A six-speed manual is offered and BMW will also let you pick an eight-speed automatic. Either way, the M2 sends its power to the rear wheels only.

Big (but not too big) grilles and front air inlets keep the M2 cool and are ready for high-speed track use. The BMW M2 has a two-chamber oil sump with an extra suction stage to make sure that the engine stays lubricated even in extreme driving situations, which is M-speak for track days and drifting.

Hiding under those big flares are big wheels measuring 19 inches up front and 20 in the back. The tire setup is surprisingly square at 275 in the front and 285 in the back, which should give the M2 tremendous grip in corners.

Brake discs as big as the wheels of an original M3 lurk under the M2, wearing six-piston calipers in the front with a single-pot setup in the rear. BMW says the system is better integrated with the car than ever before. Brake activation, boosting, and control are all in a single module, letting an integrated actuator reach the desired brake pressure quickly and precisely. This integration improves the responses of the stability and traction control systems as well. The system also gives the driver the choice of two different brake pedal feel settings.

Typical for an M car, the M2 has a load of bracing a standard 2 Series doesn't, along with its own bushings and bearings in the chassis and suspension to make the car stiffer. The result of the stiffer chassis is that the adaptive M suspension can better control body movement of the vehicle, both in comfort and in track-ready modes.

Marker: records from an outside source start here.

One turning vector, and how many ticks it has turned:
The counts run from 0 to 1261.
[ 99 122 130 157 156 136 100 120 125 162  88 122 135 139 170 168 113 131
 140 129 148  88 135 122  87 105 103 175  89 105 152 118 135  85]
355
[ 87  78 122 145 147 137 109 132 138 139 102 192 133  96 124 143  94 115
  97 131 160 108 149 128 140  70 100 170 123 124 121 161 119  92]
655
[149 148 115  75 150 130 119 111  98 110 117 102 158 111 146 159  93 143
 124 172 133 111  90 115  76 108 107 151 135 101 128  91 168 118]
449
[148  95 131 135  99 100  88 148 179 155 162 117 126 119  97 129 153 159
 128 148 176  92  89 142 135 105 176 116 133 149 133 181 132 137]
1125
[129 124 118 121  91 134  91 141 147 157 171  96 151 100 127  87 124 175
 146 141 167 113 100 123 131 117 165 123 171 171 149 114 123 168]
1072
[124 105 125 102 102 134  96  82 100 162 142 112 139 130  81  92 147 147
 119 169 138 107  98 103 138  92 108 102 168 191 119 139 128 103]
772
[ 98 120 149 142 151 147  69 132 170 150 120 162  95 133 149 150 102  89
 135 121 176 150 145 132 107 109 159 147  80 124 160 153  96 132]
406
[152 175 132  78 140 117  77 156 137 118 142 101  98 141 126 119  97  71
 155 129 120 105 110 147  92 155 127 180 100  97 129 140 132 159]
588
[121 133 125  93 105 127 119 136 103 110 159 117 147  80 148  65 120 143
 129 138 156 113  84 115 162 129 127 120 169 185 158 132 148 188]
71
[139 121 152 114 124 105 105 130 138 150 119 132 151 180 121 168 165  74
 166  98 156  95 123  96 117 161 143 149  90 123 174 131 132 100]
1027
[124 131  94 104 130 137 163 105 137 149 102  98 138 114 129 150 130 132
 146 117 144 118  53 136 102  79 102 178 129  88 124 150 147  92]
1145
[ 95 134 100 120  98 126 125 113 112 163 142 131 191  70 110 137 151 128
 126 125 175  99 126  87 160 118 106 106 148 181 109 121 148  85]
872
[100 111 115 135 110 143 121 129 114 160 101 144  97  74 176 129 149 113
 113 132 176  94  93 111 147 105 100 102  87 122  94 156 117  77]
764
[150 120  97  99 137  83 106 118 121  84 153 162 101  95  73 133 107 129
 144 154 142 101 135 120 143  86 135 174  97 135 102 162 136 140]
287
[103 211  95 105 162 167 125 123 149 118 129  79 139 126  89 127 139 141
 136 125 157 103 102 148  96 100 144 154 105 170 124 140 149 152]
1043
[108 124 167 155 141 157 110 137 125 169 131 113 175 127 144 110 156  95
 117 135 149  59 174 128 129  74 127 135 129 164 133  99  95 133]
462
[129 111 169 133 110 118  95 141 140 155 150 108 163 149 132 174 107 139
 136 109 141 110 130 149  78  63 104 177 153 132 125 151 127 124]
456
[158 135  91  91 137 122 113  96 109 154 125 155 130 149 106  85 128  99
 125 170 131  71 101 126  97 106 174 117 108 164  95 127 101 118]
882
[147 123  95  78 107  91 163 172 126 112 118 127 119 116 155 127 104 127
 182 127 132  89  84 132 101 118 112 180 130 116  98 155 136 109]
636
[107 115 133 158 149 146 102  86 100 116 114 167 174 102 132 104 150 127
  86 129 178  81 137  90 130 105 107 156 105 161 105 132 146 117]
12
[108 146 127 118 117 133 122  99 122 166 163 149 145  76 101  97 122  98
 121 178 146 116  96  93 162  85 133 108 150 166  90 134 120 141]
421
[101 134 117 104 149 128  85 114 137 104 135 126  94 122 115 165 154 156
 119 133 133 117 148 103 112  94  86 168  85  84 185 132 125 135]
247
[112 141 155 131 116 155 114 144 124 157 105 154 109 102 177  63  98  97
 111 131 164 115  78 134 128 115 144 134 117 155  89 171 124 137]
313
[120  91 142 142 137 108  97 111 102 122 118 171 143 111 148 187 101  87
 122  90 150 110 147 133 106 115  65 185 113 124 139 139 142 114]
707
[ 97 160 140 128 121 118  89 129 154 155 148 105 123 160 126 126 156 143
 181 113 130 106  71 104 124 124 147 153 119 138 180 165 111 165]
25
[103 126 137 110 109 115  47 145 144 113 174 125  82 117 141 166 112 144
 152 125 153 143 114  96 131 120  84  92 121 159 139 158 117 146]
967
[110 156 126  96 126 177 119  89 141 152 138 140 146 120 127 132 154 128
  99 117 172 141 147 103  64 109 129 144  80 107 161  84 121  94]
301
[155 122 120 123 126  85 113 128 151 106 187 152 146 128  76 148 141 141
 159 137 169  91 110 108 103 129 128 161 131 177 125 160 159 142]
1177
[123  77 155 121 108 174  89 123 145 147 119 139 106 114 153  63 150 124
 113 130 180 131 143 102 105 129 114 126 114 119 126  84  89 119]
61
[141 118 140  68  97 106 144 145 117 109 151 135 163 124 101 145 148 113
 144  95 135  97 186 113 130  90 124 203 138  97 154 118 129 126]
88
[ 92 183 113 107 112 177  79 139 146 153 116  93 161 104 171 164 120 130
 111  96 168 124 137 146 102 123 146 116 111 124 142 110 131 126]
2
[113 114 136 135 111 103 133 135 113 145 138 128 124  79 186 161 153 112
 150 128 149 104  77  85 126 132  61 150 109  83 135 131 145 115]
817
[104 117 184 103 137 126 102 143 120 102 130 142 141 132 153 112 166  99
 139 132 138 111 115  55 165 119 108 152 128 129 171 139 130 187]
118
[123  98 155 110 110 126 101 117  73 126 121 165 170 100 191 113 102 102
 113 110 135 106 165 118 129 110  99 166 151 142 166  93 122 140]
760
[117 139  61  65 104 154 129  98 112 135 106 114 113  94 136  98 126 136
 127 145 134 129  76 125 116 102 110 135 124 101  96 108 121  98]
1092
[ 97 147 105 132 100 156 112 131 174 169 179 124 142 108 118 114 183 148
 143 112 171 116 115  97 100 131 112 104 108 166 155 101 100 132]
622
[121 137 114  86 170 122 147 128 108 114  89 129 125 117 128 169  84  87
 156 140 150 135 115 130 112 110  85 167 125 138 169 125 186  97]
847
[160 121 138 133 125 124  89 109  97 149 173 154 144 102 130 114  99 110
  63 148 140  89 134 150  97  92 111 112 135 163  96 133 110 145]
561
[128 123 127 119 140 146  97 113 131 128  91 129 113 107 142 118 123 156
  82 130 191 109  95 143  94 113 124 156  97 118  99 157 171  74]
904
[130  94 154 135 175 139 153 134 138 142  96 131 142 141 140 137 105 114
 122 179 155 100 104 135 104  52 144 155 136 154 120 165 142 117]
555
[156  94  97  55 119 125 145 102  93 124 125 113 120 114  89 112 161 100
 105 142 134 102 129 147 147 102  81 135 139 104 162  93 135 112]
1140
[110 144  65 119 106 145 119 101 143 137 168 116 116 113  98 119 154 181
 113 104 152 110 144 164  94  69 109 154 113 134 171 125 107 134]
943
[120  94 165 124 143  97 112 141 114 138 165 152 118  73 105 125 144  85
  97 166 148  99 138  99 168 109  77 137 128 140 149 136 153 143]
468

M Drive Professional, one of the electronic systems in the car, brings M-grade traction control and a track-specific drive mode. It also has a new M Drift Analyzer that monitors how you induce oversteer and how you countersteer. It chews up that data and spits out the distance, duration, and angle of your last drift, in case you're trying to hit a new high score.

Inside, the M2 has BMW's latest curved display. The big panel integrates a 12.3-inch digital gauge cluster and a 14.9-inch centre screen for a cleaner look. The display gets M-specific modes and graphics, and gauges for oil temperature and other things you'll want to know if you're really pushing the car hard.

The driver and front passenger get more heavily bolstered M Sport seats wrapped in Veranasca leather. They can be ordered in black or in cognac, and have an illuminated M logo in the headrests. M Carbon buckets are optional and cut 11 kg compared with the standard seats. A carbon fibre roof is offered, or you can get a glass sunroof that's bigger than before by 20 per cent.

The new 2023 BMW M2 starts from $76,500 and should arrive at dealers in the second quarter of next year.